> [EXERCISE DESCRIPTION]:
Some lines in the listing hold the word "Write". Return each of them.

::: DATA IN THIS EXERCISE

Each row was made from one walk, in order. Every step used is in the known rows, and no mark comes twice. Write each row's walk.
Known rows
q f y l w d z: [-0.06  0.25 -0.24 -0.10  0.04 -0.26  0.23  0.07  0.13 -0.19  0.13  0.12
  0.22 -0.13 -0.44  0.35  0.12  0.05  0.06  0.03  0.10 -0.01 -0.10 -0.37
  0.15 -0.09 -0.16]
d q: [ 0.15  0.03 -0.20  0.00 -0.21 -0.31 -0.10 -0.16  0.05  0.04 -0.09  0.10
  0.11 -0.03 -0.30  0.39 -0.04 -0.06  0.02  0.16  0.07  0.05 -0.27  0.08
 -0.01  0.09  0.01]
s f: [ 0.15 -0.02 -0.31 -0.04 -0.25 -0.37 -0.02  0.02  0.11  0.00 -0.20  0.14
  0.01 -0.09 -0.40  0.30 -0.01 -0.17 -0.08  0.18 -0.17 -0.02 -0.31  0.02
  0.05  0.21  0.10]
d z: [ 0.15  0.05 -0.14 -0.08 -0.12 -0.45  0.03 -0.17  0.12 -0.03 -0.16  0.10
  0.04  0.03 -0.40  0.32  0.00 -0.12  0.08  0.15  0.11  0.07 -0.20 -0.08
  0.02  0.08 -0.07]
f y l w j z d: [ 0.17 -0.09 -0.40  0.08  0.12 -0.11  0.14 -0.12  0.24 -0.05 -0.06  0.11
 -0.02  0.02 -0.23  0.53  0.04  0.01  0.01 -0.24 -0.13 -0.15 -0.17 -0.17
 -0.16 -0.05  0.03]
y l z: [ 0.24  0.10 -0.20 -0.03 -0.19 -0.45  0.07 -0.04  0.15 -0.03 -0.24  0.04
 -0.06 -0.30 -0.23  0.31 -0.02  0.07  0.00  0.01 -0.08 -0.02 -0.18  0.07
  0.19  0.06 -0.02]
d q f y: [ 0.01  0.06 -0.39 -0.03 -0.15 -0.30 -0.08 -0.03  0.01 -0.10  0.05  0.05
  0.29 -0.02 -0.26  0.35 -0.03  0.18  0.10  0.17  0.07  0.08 -0.39 -0.14
  0.07 -0.03  0.05]
d w j z l y: [ 0.17 -0.15 -0.05 -0.06 -0.19 -0.21  0.04  0.00  0.39  0.07 -0.17  0.10
 -0.06  0.07 -0.13  0.32 -0.14  0.05  0.05  0.00 -0.05 -0.06 -0.22  0.04
 -0.31  0.03 -0.09]
w d q f y: [-0.04  0.17 -0.34 -0.06 -0.14 -0.19  0.01  0.02  0.02 -0.02  0.14  0.09
  0.27  0.04 -0.35  0.36  0.04  0.10  0.15  0.22  0.08 -0.04 -0.30 -0.22
 -0.02 -0.07 -0.03]
q f y l w d z j: [ 0.01  0.18 -0.15 -0.12  0.13 -0.28  0.16  0.01  0.14 -0.24  0.18  0.17
  0.14 -0.14 -0.43  0.30  0.11  0.12  0.11  0.07  0.09  0.05 -0.14 -0.37
 -0.06 -0.08 -0.30]
s f y l w d z: [-0.06  0.28 -0.26 -0.06 -0.05 -0.25  0.28  0.05  0.17 -0.17  0.01  0.17
  0.06 -0.15 -0.49  0.41  0.13 -0.15 -0.07 -0.01  0.06 -0.08 -0.15 -0.22
  0.17  0.02 -0.08]
d q f: [ 0.10  0.05 -0.23 -0.03 -0.21 -0.34 -0.13 -0.01  0.05  0.03  0.00  0.08
  0.27 -0.12 -0.27  0.38 -0.01  0.07  0.04  0.23  0.02  0.11 -0.29 -0.06
  0.01  0.03  0.00]
d q f y l z: [ 0.04  0.21 -0.32  0.00 -0.17 -0.40  0.04  0.04  0.10 -0.13 -0.01 -0.03
  0.21 -0.36 -0.13  0.39  0.01  0.35  0.06  0.02  0.08  0.09 -0.32 -0.09
  0.24 -0.13  0.00]
j w l z d: [ 0.30  0.03 -0.35 -0.04 -0.29 -0.24  0.10  0.05  0.14 -0.10 -0.08 -0.03
 -0.06  0.00 -0.24  0.38 -0.16 -0.01  0.03 -0.07 -0.04 -0.05 -0.07 -0.13
 -0.20 -0.05 -0.03]
j w d z l: [ 0.16  0.14 -0.07 -0.05 -0.23 -0.24  0.10 -0.06  0.18 -0.06 -0.06  0.08
  0.04  0.03 -0.37  0.34 -0.05 -0.22  0.09  0.04  0.08 -0.09  0.08 -0.24
 -0.28 -0.01 -0.12]
f y: [ 0.13 -0.03 -0.43 -0.05 -0.12 -0.29  0.03 -0.14  0.04 -0.14 -0.13  0.09
  0.03  0.14 -0.35  0.25 -0.07 -0.01  0.10  0.10 -0.05 -0.06 -0.35 -0.05
  0.08  0.09  0.07]
d z j w l s f y: [ 0.06  0.01 -0.33 -0.10 -0.22 -0.30  0.04  0.02  0.23 -0.22 -0.14 -0.05
 -0.10  0.12 -0.30  0.30 -0.13  0.19  0.05  0.13  0.00  0.07 -0.22 -0.26
 -0.09 -0.02 -0.14]
z j w l s f y: [ 0.13 -0.09 -0.46 -0.08 -0.27 -0.19 -0.03  0.08  0.18 -0.20 -0.16 -0.02
 -0.11  0.13 -0.28  0.26 -0.17  0.20  0.00  0.14 -0.20 -0.02 -0.27 -0.15
 -0.08  0.04 -0.03]
z d w: [ 0.34 -0.01 -0.17 -0.02 -0.17 -0.29  0.11 -0.18  0.08  0.04 -0.03  0.19
 -0.03  0.14 -0.24  0.32 -0.09 -0.09  0.08  0.05  0.03  0.02 -0.20  0.06
 -0.21  0.17 -0.02]
z j w: [ 0.40 -0.21 -0.26 -0.02 -0.15 -0.31 -0.06 -0.15  0.05 -0.07 -0.01  0.16
 -0.07  0.11 -0.25  0.16 -0.08 -0.06 -0.02  0.11 -0.09 -0.02 -0.22 -0.04
 -0.31  0.09 -0.07]
j z d w l y f: [ 0.03 -0.08 -0.19 -0.06 -0.23 -0.22  0.13  0.05  0.23 -0.08 -0.08  0.00
 -0.05  0.00 -0.29  0.30 -0.23 -0.05  0.06  0.15 -0.11  0.03 -0.22 -0.15
 -0.27 -0.15 -0.12]
z l w d q: [ 0.04  0.22 -0.11 -0.02 -0.18 -0.10 -0.02 -0.03  0.21 -0.03  0.02  0.07
  0.20 -0.12 -0.44  0.49 -0.09 -0.18  0.01  0.02  0.10 -0.05 -0.08  0.01
 -0.17  0.07 -0.13]
l y f s: [ 0.01 -0.04 -0.30  0.00 -0.19 -0.28  0.02  0.08  0.12 -0.10 -0.17  0.05
  0.00  0.01 -0.22  0.13 -0.20 -0.16  0.07  0.38 -0.24  0.09 -0.38 -0.02
 -0.02  0.15 -0.07]
l w d q: [ 0.10  0.17 -0.20 -0.02 -0.13 -0.16  0.03 -0.07  0.10  0.07  0.14  0.14
  0.17  0.02 -0.45  0.43  0.01 -0.20 -0.05  0.08  0.15 -0.06 -0.20  0.01
 -0.07  0.06 -0.12]
l z d q f y: [ 0.07  0.18 -0.42  0.03 -0.17 -0.35  0.06  0.03  0.08 -0.13  0.11 -0.03
  0.22 -0.14 -0.14  0.45 -0.06  0.25  0.19  0.00  0.17  0.06 -0.39 -0.09
 -0.09 -0.11  0.06]
j z l y: [ 0.02 -0.07 -0.17 -0.02 -0.26 -0.28  0.01  0.07  0.24 -0.09 -0.32  0.02
  0.02 -0.15 -0.33  0.36 -0.14 -0.03  0.17  0.09 -0.17 -0.10 -0.18  0.05
 -0.20 -0.06  0.02]
j z d w l s f y: [ 0.03  0.07 -0.41 -0.02 -0.24 -0.24  0.14  0.03  0.31  0.04 -0.23 -0.09
 -0.08  0.15 -0.28  0.50 -0.19  0.24  0.09  0.02 -0.07 -0.03 -0.24 -0.10
 -0.08 -0.06  0.01]

Write each row's walk
[ 0.27  0.07 -0.29  0.00 -0.18 -0.38  0.11 -0.05  0.12 -0.02 -0.13  0.05
 -0.05 -0.08 -0.24  0.38 -0.08 -0.04  0.12  0.00  0.00 -0.05 -0.24  0.06
 -0.13  0.09  0.03]
l z d
[ 0.30  0.04 -0.09 -0.20 -0.20 -0.41  0.02 -0.09  0.26 -0.03 -0.06 -0.02
 -0.12  0.01 -0.28  0.21 -0.20  0.21  0.00  0.09  0.09  0.15 -0.27  0.03
 -0.13  0.05 -0.34]
d w l z j
[ 0.12  0.01 -0.33  0.02 -0.12 -0.34 -0.07 -0.09  0.13  0.02 -0.19 -0.03
  0.02  0.03 -0.27  0.17 -0.19 -0.16  0.00  0.33 -0.23  0.14 -0.32 -0.10
  0.01  0.20 -0.08]
y f s
[ 0.28 -0.01 -0.14  0.02 -0.17 -0.19 -0.04 -0.15  0.03  0.06  0.19  0.20
  0.01  0.10 -0.28  0.28 -0.01 -0.10  0.02  0.15  0.07 -0.05 -0.14 -0.06
 -0.42 -0.03 -0.17]
z j w d q
[ 0.24 -0.19 -0.28  0.00 -0.03 -0.30 -0.08 -0.15  0.24  0.22 -0.20  0.05
 -0.04  0.13 -0.29  0.39  0.02 -0.05 -0.01  0.07 -0.13 -0.10 -0.27 -0.08
 -0.16  0.04  0.00]
w j z
[-0.02  0.09 -0.39 -0.03 -0.30 -0.24 -0.01  0.08  0.26 -0.17 -0.35 -0.06
  0.02 -0.08 -0.28  0.38 -0.18  0.11  0.12  0.11 -0.19 -0.07 -0.29  0.02
  0.09  0.18  0.16]
z l s f y
[ 0.21  0.02 -0.23 -0.02 -0.08 -0.27  0.06 -0.06  0.13 -0.09 -0.13  0.15
  0.05 -0.19 -0.36  0.34  0.00 -0.09 -0.10 -0.01 -0.11 -0.02 -0.13  0.03
  0.17  0.14 -0.02]
y l w
[ 0.43 -0.10 -0.28  0.00 -0.19 -0.45  0.02 -0.09  0.14 -0.05  0.02  0.04
 -0.10 -0.01 -0.18  0.16 -0.12  0.06 -0.04  0.00  0.03 -0.01 -0.29  0.03
 -0.25  0.03 -0.09]
l z j w
[ 0.17  0.11 -0.27 -0.09 -0.24 -0.27  0.06  0.03  0.18 -0.10 -0.20 -0.04
 -0.05 -0.07 -0.34  0.43 -0.14  0.01  0.12  0.03 -0.07 -0.01 -0.14 -0.08
 -0.09  0.02 -0.08]
w l z d
[ 0.07  0.20 -0.12 -0.02 -0.34 -0.27  0.11  0.12  0.30  0.01 -0.17  0.00
  0.00 -0.07 -0.31  0.41 -0.08 -0.11  0.04  0.11  0.00 -0.09  0.03 -0.15
 -0.16  0.07 -0.03]
j w d z l s f
[ 0.16  0.08 -0.26  0.01 -0.25 -0.21  0.00  0.06  0.02  0.10  0.22  0.12
  0.25  0.02 -0.27  0.33  0.04 -0.03 -0.01  0.18  0.06 -0.05 -0.12 -0.21
 -0.18 -0.08 -0.03]
j w d q f
[ 0.15 -0.08 -0.25  0.08 -0.05 -0.22 -0.11 -0.04  0.19  0.21  0.03  0.07
  0.18 -0.03 -0.16  0.59  0.04  0.08  0.10  0.06 -0.02  0.02 -0.22 -0.19
 -0.37 -0.10  0.01]
w j z d q f
[ 0.11  0.06 -0.24  0.01 -0.27 -0.33  0.01  0.08  0.18  0.02 -0.38  0.08
 -0.07 -0.26 -0.25  0.39 -0.01  0.05 -0.03  0.17 -0.27 -0.04 -0.16  0.08
  0.24  0.21  0.10]
y l s f
[ 0.39 -0.11 -0.15 -0.04 -0.09 -0.17  0.06 -0.18  0.18  0.11  0.00  0.23
 -0.08  0.26 -0.13  0.35 -0.04 -0.09  0.02  0.02  0.00 -0.01 -0.23 -0.01
 -0.31  0.23 -0.05]
z d w j
[ 0.04  0.02 -0.49 -0.02 -0.24 -0.32  0.03  0.05  0.17 -0.06 -0.25  0.01
 -0.01  0.05 -0.30  0.32 -0.09  0.10  0.05  0.17 -0.14 -0.08 -0.41  0.03
  0.19  0.18  0.17]
l s f y
[ 0.07 -0.02 -0.46 -0.08 -0.11 -0.32  0.00  0.02  0.03 -0.15 -0.03  0.06
  0.20  0.04 -0.33  0.23 -0.03  0.14  0.12  0.17 -0.08  0.01 -0.37 -0.19
  0.10  0.04  0.08]
q f y
[-0.04  0.21 -0.24 -0.03 -0.12 -0.17  0.05  0.02  0.01 -0.07  0.07  0.14
  0.23 -0.17 -0.30  0.39  0.11  0.14  0.12  0.17 -0.02 -0.03 -0.16 -0.24
  0.09 -0.10 -0.05]
w d q f y l
[ 0.17 -0.07 -0.37 -0.04  0.04 -0.11  0.07 -0.09  0.19 -0.16 -0.05  0.16
  0.01  0.02 -0.25  0.34  0.04  0.01 -0.10 -0.10 -0.11 -0.07 -0.26 -0.11
  0.13  0.14  0.00]
f y l w j
[-0.01 -0.12 -0.22  0.05 -0.12 -0.17 -0.07  0.08  0.39  0.02 -0.30 -0.08
 -0.04 -0.04 -0.13  0.28 -0.23 -0.09  0.08  0.22 -0.33  0.03 -0.27 -0.13
 -0.30  0.04 -0.11]
w j z l y f s
[ 0.06  0.07 -0.44 -0.02 -0.12 -0.26  0.13  0.05  0.13 -0.23 -0.11  0.14
  0.06 -0.22 -0.38  0.34  0.02 -0.05 -0.17 -0.05 -0.14 -0.05 -0.29 -0.04
  0.26  0.13  0.09]
s f y l w
[ 0.10  0.12 -0.24 -0.01 -0.08 -0.42 -0.02 -0.01  0.11 -0.19  0.05  0.00
  0.12 -0.37 -0.11  0.32 -0.01  0.42  0.10  0.06  0.06  0.15 -0.35 -0.08
  0.02 -0.12 -0.14]
d q f y l z j
[ 0.00  0.10 -0.30  0.00 -0.13 -0.27 -0.04 -0.03  0.01 -0.14 -0.03  0.09
  0.25 -0.24 -0.21  0.38  0.04  0.24  0.09  0.12 -0.04  0.08 -0.25 -0.16
  0.19 -0.06  0.03]
d q f y l
[ 0.30 -0.04 -0.20  0.04 -0.12 -0.37  0.11 -0.21  0.16  0.18 -0.08  0.09
 -0.03  0.12 -0.27  0.39 -0.09 -0.02  0.08 -0.02  0.04 -0.03 -0.19  0.03
 -0.29 -0.01 -0.03]
j z d w
[ 0.28 -0.03 -0.28 -0.02 -0.21 -0.20  0.09 -0.05  0.04  0.07  0.04  0.16
  0.00  0.18 -0.36  0.23  0.00 -0.21 -0.01  0.11 -0.06 -0.18 -0.10 -0.13
 -0.18  0.04 -0.01]
j w d
[ 0.12 -0.01 -0.34  0.13  0.07 -0.07  0.07 -0.16  0.21  0.00  0.02  0.09
  0.06 -0.06 -0.17  0.65  0.06  0.06  0.00 -0.24  0.03 -0.07 -0.19 -0.11
 -0.18 -0.13  0.01]
f y l w j z d q
[ 0.09 -0.06 -0.25  0.03 -0.21 -0.26 -0.12  0.08  0.47  0.20 -0.43 -0.09
 -0.05 -0.11 -0.22  0.52 -0.11  0.06  0.01  0.06 -0.27 -0.10 -0.20  0.00
 -0.16  0.13  0.08]
w j z l s f
[ 0.06  0.03 -0.39  0.16 -0.01 -0.10  0.08 -0.03  0.25  0.01 -0.01  0.12
  0.05 -0.18 -0.19  0.68  0.10  0.00 -0.12 -0.23 -0.05 -0.08 -0.25 -0.10
 -0.15 -0.07  0.08]
s f y l w j z d q
[ 0.03 -0.12 -0.28 -0.06 -0.23 -0.30  0.02  0.07  0.09 -0.19 -0.10  0.10
  0.02 -0.09 -0.30  0.12 -0.13 -0.19  0.02  0.30 -0.18 -0.02 -0.38 -0.02
  0.00  0.08  0.03]
l y f
[ 0.03  0.01 -0.32  0.13 -0.02 -0.16 -0.02 -0.02  0.24  0.10 -0.11 -0.02
  0.12 -0.10  0.00  0.65  0.04  0.39  0.21  0.00 -0.11 -0.03 -0.18 -0.20
 -0.11 -0.15  0.06]
w j z d q f y l s
[ 0.21 -0.03 -0.05 -0.10 -0.04 -0.46 -0.04 -0.22  0.12 -0.08 -0.12  0.15
 -0.05  0.02 -0.39  0.26 -0.02 -0.07  0.12  0.18  0.08  0.12 -0.23 -0.08
 -0.21  0.09 -0.22]
d z j
[ 0.07 -0.07 -0.41  0.08  0.00 -0.17 -0.05 -0.07  0.15  0.08  0.07  0.04
  0.19  0.07 -0.15  0.56  0.03  0.18  0.16  0.01  0.02 -0.02 -0.33 -0.26
 -0.31 -0.16  0.06]
w j z d q f y
[ 0.04  0.18 -0.24 -0.04 -0.11 -0.21  0.00  0.09  0.10  0.06  0.22  0.11
  0.32 -0.08 -0.42  0.41  0.03 -0.06 -0.03  0.15  0.12  0.01 -0.22 -0.12
 -0.06  0.01 -0.11]
l w d q f
[-0.14  0.15  0.01 -0.12 -0.22 -0.24  0.11  0.11  0.23 -0.24 -0.09  0.07
  0.06 -0.18 -0.40  0.24 -0.11 -0.28  0.17  0.28 -0.03 -0.02 -0.12 -0.22
 -0.19 -0.02 -0.15]
w d z l y f
[ 0.08  0.12 -0.26  0.03 -0.16 -0.32 -0.13  0.01  0.07  0.11 -0.07  0.02
  0.25 -0.03 -0.19  0.38 -0.07  0.10  0.09  0.31 -0.04  0.23 -0.28 -0.06
 -0.02  0.09 -0.11]
d q f s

::::::

> [TASK SOLUTION]:
Each row was made from one walk, in order. Every step used is in the known rows, and no mark comes twice. Write each row's walk.
Write each row's walk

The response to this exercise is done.